Today the difference lies with most parts going onto the vehicle are not made through the manufacturing plant. By using assembly line sequencing , manufacturers eliminate their standing inventory.
Therefore, receiving parts as needed reduces production costs, making vehicles more affordable for the end-line consumer. Platform sharing is now a common part of the production process. Manufacturing car parts usable by several manufacturers reduces cost and simplifies production. Meanwhile, eliminating lead time to produce physical prototypes and allows validation of new assembly processes.
Assembly requiring repetitive movement no longer requires human operators. As a result, completed by a robot. On December 1, , Henry Ford installs the first moving assembly line for the mass production of an entire automobile.
His innovation reduced the time it took to build a car from more than 12 hours to one hour and 33 minutes. Later, the streamlining process grew more sophisticated. He also hired motion-study expert Frederick Taylor to make those jobs even more efficient. Meanwhile, he built machines that could stamp out parts automatically and much more quickly than even the fastest human worker could. In February , he added a mechanized belt that chugged along at a speed of six feet per minute.
As the pace accelerated, Ford produced more and more cars, and on June 4, , the millionth Model T rolled off the Highland Park assembly line.
Though the Model T did not last much longer—by the middle of the s, customers wanted a car that was inexpensive and had all the bells and whistles that the Model T scorned—it had ushered in the era of the automobile for everyone. In , Charles Kettering, a young Ohio engineer and auto hobbyist, found a better way—a starting system that combined a generator, storage battery, and electric motor. It debuted in the Cadillac the following year and spread rapidly from there.
Even an innovation as useful as the self-starter could meet resistance, however. Henry Ford refused to make Kettering's invention standard in the Model T until , although he offered it as an option before that. Sometimes buyers were the ones who balked at novelty. For example, the first truly streamlined car—the Chrysler Airflow, designed with the help of aeronautical engineers and wind tunnel testing—was a dud in the marketplace because of its unconventional styling.
Power steering, patented in the late s by Francis Davis, chief engineer of the Pierce-Arrow Motor Car Company, didn't find its way into passenger cars until But hesitantly accepted or not, major improvements in the automobile would keep coming as the decades passed.
Although the Model T was the ninth automobile model Ford created, it would be the first model which would achieve wide popularity. Henry Ford had a goal of making automobiles for the multitudes. The Model T was his answer to that dream; he wanted them to be both sturdy and cheap. By the end of production, however, the cars would be available in a wide variety of colors and with a wide variety of custom bodies.
That was cheap, but still not cheap enough for the masses. Ford needed to find a way to cut down the price even further. In , with the aim of increasing manufacturing capacity for the Model T, Ford built a new plant in Highland Park, Michigan.
He created a building that would be easily expanded as new methods of production were incorporated. Ford consulted with Frederick Taylor, creator of scientific management, to examine the most efficient modes of production.
Ford had previously observed the assembly line concept in slaughterhouses in the Midwest and was also inspired by the conveyor belt system that was common in many grain warehouses in that region.
He wished to incorporate these ideas into the information Taylor suggested to implement a new system in his own factory. One of the first innovations in production that Ford implemented was the installation of gravity slides that facilitated the movement of parts from one work area to the next. Within the next three years, additional innovative techniques were incorporated and, on December 1, , the first large-scale assembly line was officially in working order.
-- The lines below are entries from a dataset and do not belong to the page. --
Rows are points. The ring and each string are closed loops that go straight from each point to the next, and from the last back to the first. Before rounding, they use only three directions, however many columns there are. Count how often each string passes through the ring. Passing back the other way cancels.
(in the rows, 128 means zero)

Ring (8 x 4):
[[158  94 125  87]
 [171 137 133  88]
 [157 161 133 100]
 [128 170 121 117]
 [ 90 148 111 132]
 [ 77 117 119 128]
 [ 90  81 131 111]
 [128  75 128  94]]
String (18 x 4):
[[129  79 156  86]
 [130  99 133  97]
 [143  94 102 100]
 [178  72  97  82]
 [186  88 121  74]
 [176 112 107  89]
 [142 123 109 105]
 [154 125 150  87]
 [180 133 167  73]
 [196 141 122  82]
 [174 132 108  93]
 [142 122 119 101]
 [142 114 151  90]
 [163  96 148  78]
 [133 110 139  96]
 [142  95 104 100]
 [143  71 106  93]
 [137  51 143  80]]
Times through: 0
String (18 x 4):
[[159 115 150  83]
 [136 123 125 103]
 [162 137 107 100]
 [188 157 120  90]
 [186 161 152  81]
 [162 145 155  87]
 [136 128 130 102]
 [169 139 109  97]
 [199 134 121  79]
 [188 112 150  70]
 [155 106 149  83]
 [134 113 132  99]
 [149 100  96 101]
 [162  76  97  89]
 [170  65 104  82]
 [159  91  89  97]
 [141 110 118 100]
 [138 114 139  95]]
Times through: 2

Ring (7 x 9):
[[202 144 107 117 134 145 135 120 121]
 [166 152 110 117 143  97 141 132 140]
 [ 99 135 129 142 132  79 157 139 156]
 [ 70 116 142 162 116 102 165 136 156]
 [ 94  99 145 173  99 163 163 122 136]
 [150 109 133 158 103 190 151 114 119]
 [196 130 114 131 121 174 138 114 115]]
String (15 x 9):
[[119 132 131 149 124 113 156 133 145]
 [110 172 148 173 135  77 174 151 158]
 [132 184 135 152 149  57 164 153 159]
 [155 140  99  99 148  77 133 131 145]
 [158 114  91  88 139 105 124 118 136]
 [155 122 108 115 130 124 136 121 134]
 [171 154 125 143 131 130 151 130 132]
 [214 184 117 133 146 121 146 134 127]
 [218 199 118 133 154 103 148 140 132]
 [172 174 124 140 143  99 153 139 140]
 [143 157 129 146 136 101 156 138 144]
 [120 177 144 166 140  73 171 151 157]
 [ 81 142 132 144 137  54 161 146 166]
 [ 81 104 115 119 129  76 145 131 158]
 [109 104 113 120 125 108 141 124 145]]
Times through: 2
String (22 x 9):
[[107  72 128 148  95 184 147 108 126]
 [116  85 115 126 111 147 140 113 133]
 [118 117 141 168 108 156 161 125 134]
 [103 126 169 211  93 183 182 130 132]
 [ 98 103 160 198  88 193 173 121 129]
 [110  77 125 142  99 175 145 110 128]
 [128  95 121 136 110 159 144 114 129]
 [134  96 113 123 116 148 138 114 131]
 [149  91 110 122 111 170 134 108 122]
 [153 113 118 134 117 158 142 116 126]
 [177 152 140 170 117 171 160 127 122]
 [236 165 131 161 119 205 151 119 103]
 [223 123  97 106 126 182 124 106 107]
 [172 107  99 105 125 150 127 111 123]
 [212 112  89  92 128 170 118 104 110]
 [249 168 123 149 125 199 145 117 102]
 [219 122 103 116 121 191 128 106 105]
 [160  95 101 107 119 157 128 108 123]
 [154 126 127 148 117 158 150 121 127]
 [158 143 146 177 111 175 164 126 124]
 [149 136 150 185 105 183 167 125 123]
 [128 100 149 184  90 210 163 114 119]]
Times through: 3

Ring (6 x 14):
[[150 127 122 158 149 100 188  95 115 116  63  96 116  73]
 [128 176 118 181 158  98 146 109 109 103 107  80  98  73]
 [ 86 189 134 169 137 126  76 122 122 108 165  75  78 106]
 [ 84 136 136 135 109 153  74 113 141 121 168 105  84 123]
 [110  87 132 116 101 154 120  98 146 130 128 127 103 116]
 [143  79 132 124 122 126 182  89 133 132  64 118 121  94]]
String (8 x 14):
[[ 86 170 151 153 132 129  86 119 125 121 141  71  84 117]
 [113 161 120 165 139 119 118 110 122 108 134  93  92  89]
 [128 160  95 177 143 114 132 106 119  95 141 109  94  70]
 [107 213 102 199 157 106  96 120 110  87 169  81  78  73]
 [ 60 213 149 170 133 135  34 132 124 110 194  59  64 124]
 [ 97 139 107 149 112 150  80 109 140 106 185 123  83 103]
 [111 126 110 146 117 141 109 104 137 111 154 123  93  97]
 [ 96 143 145 141 123 136 100 111 131 124 134  88  91 116]]
Times through: 0

Ring (9 x 14):
[[115 137 129 118 108 148 138 117 144 126 113 161  66 106]
 [100 154 168 105  91 164 128 119 149 110 118 131  61 125]
 [ 99 160 195 100  92 161 136 116 147  98 131 101  75 130]
 [115 162 203 100 111 139 173 108 143  96 150  74 101 111]
 [143 143 173 115 144 103 211 100 132 110 162  80 133  80]
 [156 113 132 133 160  85 206 101 121 123 158 112 145  74]
 [157  94 104 144 163  83 189 105 115 132 148 141 142  78]
 [150  89  85 147 153  95 166 111 118 139 132 171 122  85]
 [133 112  98 134 131 123 150 115 132 137 118 177  89  93]]
String (29 x 14):
[[ 95 186 181  90  81 179 143 117 165 112 113 127  37 111]
 [112 181 180  94 102 155 175 110 159 113 129 109  64  94]
 [120 137 156 116 117 134 156 112 137 113 134 122  94 108]
 [104 129 169 116 101 149 120 119 133 102 130 121  90 138]
 [ 89 151 202 102  83 168 113 120 142  90 130  99  76 150]
 [ 82 193 240  79  70 185 135 116 160  83 134  68  58 140]
 [105 191 210  86  95 161 175 109 160 100 137  81  68 104]
 [117 149 169 110 112 140 160 112 142 110 135 112  90 108]
 [111 128 160 118 109 141 133 116 133 107 131 125  94 127]
 [ 91 132 175 112  86 166  97 123 137  98 121 128  74 154]
 [ 81 153 180 102  71 185  92 125 149 101 110 135  47 152]
 [ 90 134 154 113  82 173  91 126 142 110 107 155  54 147]
 [106 175 146  99  92 170 149 116 164 128 105 157  34  95]
 [125 177 130 103 113 149 186 110 164 139 112 157  46  66]
 [131 141 129 119 126 128 174 110 143 130 126 146  84  84]
 [123  91 111 140 125 124 120 119 119 123 124 166 105 124]
 [134  63  67 158 139 110 113 121 110 138 115 204 110 117]
 [156  78  52 156 159  92 163 112 118 153 121 204 114  75]
 [167 105  64 145 168  84 206 104 128 156 130 183 115  47]
 [144 124 117 129 144 108 186 107 133 132 136 144 108  76]
 [133 103 119 136 135 114 150 113 123 124 133 149 113 105]
 [138  57  76 160 146 100 120 119 104 132 126 187 128 119]
 [149  70  63 157 154  94 147 114 112 144 124 196 121  93]
 [155 106  68 142 155  99 184 109 130 153 122 190 101  62]
 [142 137 111 123 139 117 190 107 142 139 127 156  90  67]
 [129 124 128 125 127 125 157 112 134 125 129 146  96  99]
 [118 105 117 133 117 135 119 120 127 123 118 167  90 123]
 [108 102 124 132 107 144 100 123 126 117 115 167  84 138]
 [ 92 136 145 114  84 172  96 125 145 115 104 164  49 139]]
Times through: 5

Ring (8 x 14):
[[ 95 110 123 100 137 181 115 112 174 109 105 152 100 112]
 [ 81 119 114  91 125 185 162 110 173 108 100 160 104 122]
 [ 88 135 107  96 127 171 198 114 159 100 104 155 119 127]
 [115 161 111 120 147 146 224 122 136  99 124 140 141 122]
 [138 171 119 138 165 129 217 127 123  99 139 127 151 114]
 [163 165 123 152 178 111 168 134 114  89 145 114 157 102]
 [161 138 118 143 171 114 105 135 123  77 130 117 146  98]
 [129 115 121 120 153 149  86 124 152  91 115 134 119 102]]
String (24 x 14):
[[136 145 118 130 159 135 154 127 134  92 127 129 138 108]
 [141 145 121 134 163 133 148 127 133  93 130 127 139 106]
 [143 137 109 129 156 125 132 132 129  75 120 127 142 107]
 [157 131 107 134 161 112 100 137 122  64 120 120 147 101]
 [156 122 106 131 159 114  78 137 127  61 115 121 142  99]
 [150 111 120 130 162 131  48 131 142  77 117 124 126  94]
 [127 117 134 123 160 159  86 119 160 108 122 135 111  98]
 [120 135 127 121 155 158 145 119 152 108 124 138 121 108]
 [114 112 110 106 138 155 104 122 156  84 103 143 117 110]
 [ 88  95 116  89 127 185  89 112 180  99  93 157  94 113]
 [ 63  97 134  81 125 220 116  98 204 135  98 170  73 116]
 [ 69  99 107  76 112 195 130 108 184  99  84 167  93 124]
 [109 127 106 106 136 154 150 121 150  86 106 145 124 117]
 [100 134 121 107 141 170 171 114 160 110 115 149 116 117]
 [ 70 132 114  88 122 192 209 106 174 117 103 165 106 130]
 [ 79 138  99  89 118 173 221 113 159  96  99 160 121 134]
 [ 85 148  89  92 116 158 244 119 145  83  99 156 135 138]
 [103 162 120 115 145 162 239 115 147 115 126 146 131 124]
 [114 162 133 127 160 161 217 115 147 125 137 140 129 115]
 [127 179 126 136 164 142 249 121 129 115 143 133 147 118]
 [145 180 115 143 167 118 234 131 113  93 142 123 161 116]
 [149 161 103 137 159 110 186 136 112  72 129 122 160 113]
 [136 151 121 132 161 136 170 126 133  97 131 129 140 109]
 [146 165 139 147 179 137 180 124 132 117 150 123 140 102]]
Times through: 0
String (24 x 14):
[[110  98 127 106 145 174  63 115 174 103 106 146  98 102]
 [128 118 135 124 161 159  86 119 159 108 123 135 111  98]
 [130 134 123 125 157 145 132 124 144  97 124 133 128 106]
 [142 130 111 127 156 127 113 131 133  76 118 127 138 105]
 [132 140 124 128 160 144 142 124 142  99 127 132 130 106]
 [158 140 133 146 178 127 105 130 132  97 139 118 136  94]
 [137 141 130 133 166 144 136 123 142 104 132 129 129 103]
 [134 134 113 124 153 135 132 128 137  83 119 131 135 108]
 [152 113 105 127 155 118  61 136 132  60 110 123 137  99]
 [134 106 121 120 154 146  56 125 153  85 112 132 116  97]
 [114 124 135 117 155 170 121 114 164 117 122 142 108 105]
 [105 125 132 112 149 175 135 112 167 118 119 146 107 109]
 [ 78 115 138  96 137 205 140 102 190 136 111 161  87 114]
 [ 64 103 107  74 110 198 147 106 186 103  85 170  93 127]
 [ 93 121  98  92 122 163 159 119 157  82  94 153 119 124]
 [104 135 114 108 139 162 172 117 154 101 112 147 121 118]
 [ 86 141 127 103 139 185 203 108 168 126 118 155 110 122]
 [ 74 134 104  87 117 181 214 111 166 103  98 163 114 132]
 [ 79 126  87  82 109 167 195 117 157  79  87 160 122 134]
 [105 133 110 107 137 159 169 119 152  95 110 146 124 119]
 [103 138 129 113 148 174 173 112 162 120 122 147 114 114]
 [108 136 127 114 149 168 162 115 159 115 121 145 116 113]
 [108 121 109 105 136 158 136 120 155  89 105 146 119 115]
 [ 98 102 114  96 131 174  96 115 171  95  97 152 102 112]]
Times through: 0

Ring (8 x 14):
[[131 144 104  99 183 151  89 162 126 134 123 159 102 138]
 [134 138  87  64 179 152  76 137 120 121 131 161 111 149]
 [134 126  80  56 150 137  92 102 119 102 129 153 128 151]
 [130 116  99 105 103 110 140  83 129  89 113 135 143 136]
 [126 120 124 150  82  94 168  90 139  91 101 124 144 121]
 [121 136 157 198  88  91 177 129 152 110  92 121 130 106]
 [122 146 158 197 122 110 158 163 150 130  95 131 112 107]
 [124 148 145 177 148 126 137 176 144 138 102 142 104 114]]
String (25 x 14):
[[135 119  71  38 133 130  93  74 117  87 132 149 140 156]
 [130 128 100  80 118 116 113  87 129  93 123 139 139 142]
 [128 130 113 103 107 108 126  91 134  94 117 134 139 135]
 [127 130 121 130 109 108 140 107 137 102 110 133 134 127]
 [123 135 139 141  83  91 151  93 146  93 108 122 143 122]
 [120 124 157 210  51  73 206  98 153  92  85 109 147 102]
 [118 128 172 238  49  69 217 113 159 100  78 106 142  94]
 [118 144 171 200  74  80 178 121 158 106  94 114 136 104]
 [120 147 162 176  90  90 158 124 154 109 101 120 132 111]
 [119 145 170 195  78  83 173 123 158 107  95 115 134 105]
 [123 142 145 155 103 101 147 121 147 108 106 127 130 118]
 [125 128 132 166 105 106 161 124 141 109  99 131 128 117]
 [124 115 134 195  75  90 196 107 143  98  87 121 139 109]
 [124 109 128 176  52  79 199  74 142  80  90 115 154 114]
 [127 121 114 114  80  94 149  70 136  81 111 125 151 131]
 [130 125 100  76 102 108 119  71 130  83 123 134 147 142]
 [136 104  61  51 117 124 117  61 114  79 124 146 147 153]
 [137 110  56  41 145 140  97  82 110  91 129 156 135 157]
 [138 125  57   7 168 151  61  91 110  98 143 162 128 166]
 [133 140  87  38 164 142  67 110 122 108 139 156 123 155]
 [129 134 114 119 137 125 122 128 132 114 114 143 122 131]
 [131 138 103  83 151 134  96 123 128 112 125 149 121 142]
 [130 138 106  90 146 130 101 122 130 112 123 147 122 139]
 [134 122  83  86 153 140 109 119 120 110 120 154 122 143]
 [137 116  59  36 155 145  87  91 111  97 132 158 130 158]]
Times through: 2
String (27 x 14):
[[125 146 135 144 140 122 125 149 140 125 110 140 114 123]
 [124 161 147 151 166 134 108 183 144 143 113 146  99 120]
 [127 156 134 158 192 151 107 208 137 157 110 157  85 121]
 [129 144 116 142 189 154 108 191 130 148 111 160  91 127]
 [131 135 103 131 184 154 111 177 125 141 111 160  96 131]
 [134 146  90  78 214 170  66 179 119 144 129 171  91 146]
 [135 150  82  37 215 171  41 160 117 136 143 173  98 157]
 [131 144 100  68 169 143  77 133 126 119 132 155 115 146]
 [130 129 106 120 143 130 124 132 129 116 112 147 119 132]
 [135 124  74  62 167 149  90 120 115 112 127 160 119 150]
 [138 123  55  10 171 152  62  94 109  99 142 163 127 165]
 [134 130  77  29 148 136  75  87 119  95 138 153 134 158]
 [129 138 108  81 133 122 101 105 131 103 126 143 130 141]
 [134 115  76  51 115 119 109  64 120  80 127 142 147 151]
 [133 100  75  81  90 108 144  52 120  72 115 136 155 144]
 [129 123 107  99  97 104 134  77 132  86 116 132 146 136]
 [127 135 121 117 116 112 127 109 137 103 115 135 132 130]
 [127 129 120 137 116 113 142 117 136 107 107 136 129 126]
 [125 137 133 132  98 100 140 102 142  99 111 128 138 125]
 [122 131 148 171  70  83 174  96 149  93  98 116 144 113]
 [119 128 165 218  51  71 206 104 157  96  84 108 145  99]
 [119 141 165 193  77  84 175 119 155 105  95 116 135 106]
 [125 139 134 147 118 111 139 129 142 113 107 134 125 122]
 [123 133 144 192 109 106 169 143 145 119  93 130 121 109]
 [120 139 168 238 105 100 190 167 154 130  82 125 114  95]
 [119 154 175 222 121 106 166 179 157 138  91 128 108  99]
 [122 155 156 173 137 117 133 167 149 133 105 136 109 113]]
Times through: 2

The moving assembly line appeared to the onlooker to be an endless contraption of chains and links that allowed Model T parts to swim through the sea of the assembly process. In total, the manufacturing of the car could be broken down into 84 steps. The key to the process, however, was having interchangeable parts.
Unlike other cars of the time, every Model T produced on Ford's line used the exact same valves, gas tanks, tires, etc. Parts were created in mass quantities and then brought directly to the workers who were trained to work at that specific assembly station.